In the time of a bishop who belonged to the house of Foix appeared a comet which alarmed all Europe. The Pope profited by the universal terror to recommend a stricter practice of the Christian virtues, in order, as he said, if any danger were at hand, that the faithful might be saved. The Bishop of Tarbes instituted public processions on the occasion.
It was a Bishop of Tarbes, the Cardinal Gabriel de Gramont, who in the XVIth century played so important a part in the negotiations between Henry VIII. of England and the Pope to dissolve the marriage of the former with Catherine of Aragon. The king pretended to act from conscientious motives, and said the Bishop of Tarbes confirmed his scruples. We need something more than the mere word of a monarch who violated the most solemn promises and obligations to induce us to believe in the complicity of the bishop, though, deceived by the representations of the king, and alarmed at the consequences of a rupture with the Holy See, he may have endeavored to temporize, that the crisis might be delayed.
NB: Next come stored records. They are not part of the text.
Each row is shifted at random along 3 fixed directions that mean nothing.
Known rows, with every step that occurs:
kigizif > bazu > fidap > kotam > rusu: [ 224 -219  -62   24 -250   42 -451   85 -189 -130 -175 -106 -179  -63
  349   34  270   34  149  384 -267  100  -15 -285 -114  143 -286   78
 -143 -190 -192  274  -88  378 -149  167  -28 -225 -426  451    4  -85
 -149 -181   72  307   16 -299   22  -66    7]
sitise > fidap > kotam > bazu > kigizif > miziv > guvo: [ 154 -171 -287  133  444  205  -71  244  248  285   57   97  143    4
  296 -103  181 -149  171  116  363  142  236   11 -321  209 -258  303
    0 -222  -16 -500 -299  109   91   87  -48 -150 -109  272 -198  168
  264   34  -56   22   28  266  336  -35   91]
miziv > fidap > kigizif > sitise > bazu: [ 249 -290 -216  276  512  231 -323  612  149  303  227 -278  217  -18
  159 -125  378  -93  262  166  399  218  328  109 -552  290 -324  218
  -10 -480 -146 -673 -624   53   94  123  118 -189  -48  149 -361   14
  247   17 -141  130 -133  216  330 -134  184]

Tarbes was taken by the Huguenots under the ferocious Count de Montgomery in the XVIth century. He devastated the cathedral, and burned its fine organ, its altars, vestments, choral books, library, and chapter-house. The bells were melted down, the bishop’s house pillaged and burned, as well as the residences of the canons, the convents of the Cordeliers, Carmelites, etc. The bishop was forced to retreat to the mountains, where, charmed by the picturesque heights above the valley of Luz, he re-established the springs of S. Sauveur, and built a little chapel with the inscription: Vos haurietis aquas de fontibus Salvatoris; whence the name since given this watering-place was derived.
It is recorded of a bishop in the XVIIth century, as something extraordinary, that, contrary to custom, he allowed his flock, in a time of famine, to eat meat during Lent on Sundays, Tuesdays, and Thursdays. He probably had the liberal proclivities of Bishop Hébert of Agen, already mentioned!
Finally, it was a Bishop of Tarbes who, in these days, restored four devout chapels of the Virgin, of ancient renown in the country, but profaned at the Revolution and left desolate, and gave them back to Mary with priests to minister at their altars: Notre Dame de Garaison, in a valley of the Hautes Pyrénées; Notre Dame de Piétat, overlooking the plain of Tarbes; Notre Dame de Poueylahun, on a picturesque peak that rises from the valley of Azun; and Notre Dame de Héas, the Madonna of shepherds, in a hollow of the wild mountains near the Spanish frontier—a powerful quadrilateral for the defence of this diocese of Mary. The memory of Bishop Lawrence will likewise be for ever associated with the church of Notre Dame de Lourdes, for it was he who, by his zeal, prudence, and spiritual insight contributed so greatly to its foundation. It became the cherished object of interest in his old age. He begged for it, labored for it, and watched over the progress of the work. His last act before attending the Council of the Vatican was a pilgrimage to the sacred Grotto, and while at Rome his heart was constantly turning to this new altar in Mary’s honor, and testifying great joy at the splendor of the solemnities. He died at Rome in January, 1870, and his remains were brought back to Tarbes for burial.
At Tarbes we changed cars for Lourdes. Here we received our first impressions of the great religious movement in the country, manifested by the immense pilgrimages, which rival those of the Middle Ages. We encountered a train of pilgrims with red crosses on their breasts and huge rosaries around their necks. There were gentlemen and ladies, and priests and sisters of different religious orders. Among them was a cardinal, whose hand people knelt to kiss as he issued from the cars. They all had radiant faces, as if they had been on some joyful mission instead of a penitential pilgrimage. But one of the fruits of penitence and faith is joy in the highest sense of the word. Spenser wisely makes the proud Sansfoy the father of Sansjoy.
Leaving them behind, we kept on in full view of the mountains along a fine plateau called Lanne Maurine, or the Land of the Moors. The Moorish invasion, though more than a thousand years ago, has left ineffaceable traces all through this country. The traveller is always coming across them. In one place is the Fountain of the Moors; in another the Castle of the Moors; and there are many families who still bear the names of Maure and Mouret. The Lanne Maurine is so called from a bloody combat which took place here to dispute the possession of the plain. It was a priest who roused the people to arms and led them against the infidel, whom they smote hip and thigh. A grateful people have erected an equestrian statue to his memory at the entrance of his village church.
We were now rapidly approaching Lourdes. Already the Pic du Gers rose out of the valley sacred to Mary, and the heart instinctively turns from everything else to hail the new star that has risen in these favored heavens to diffuse the pure radiance of the Immaculate Conception!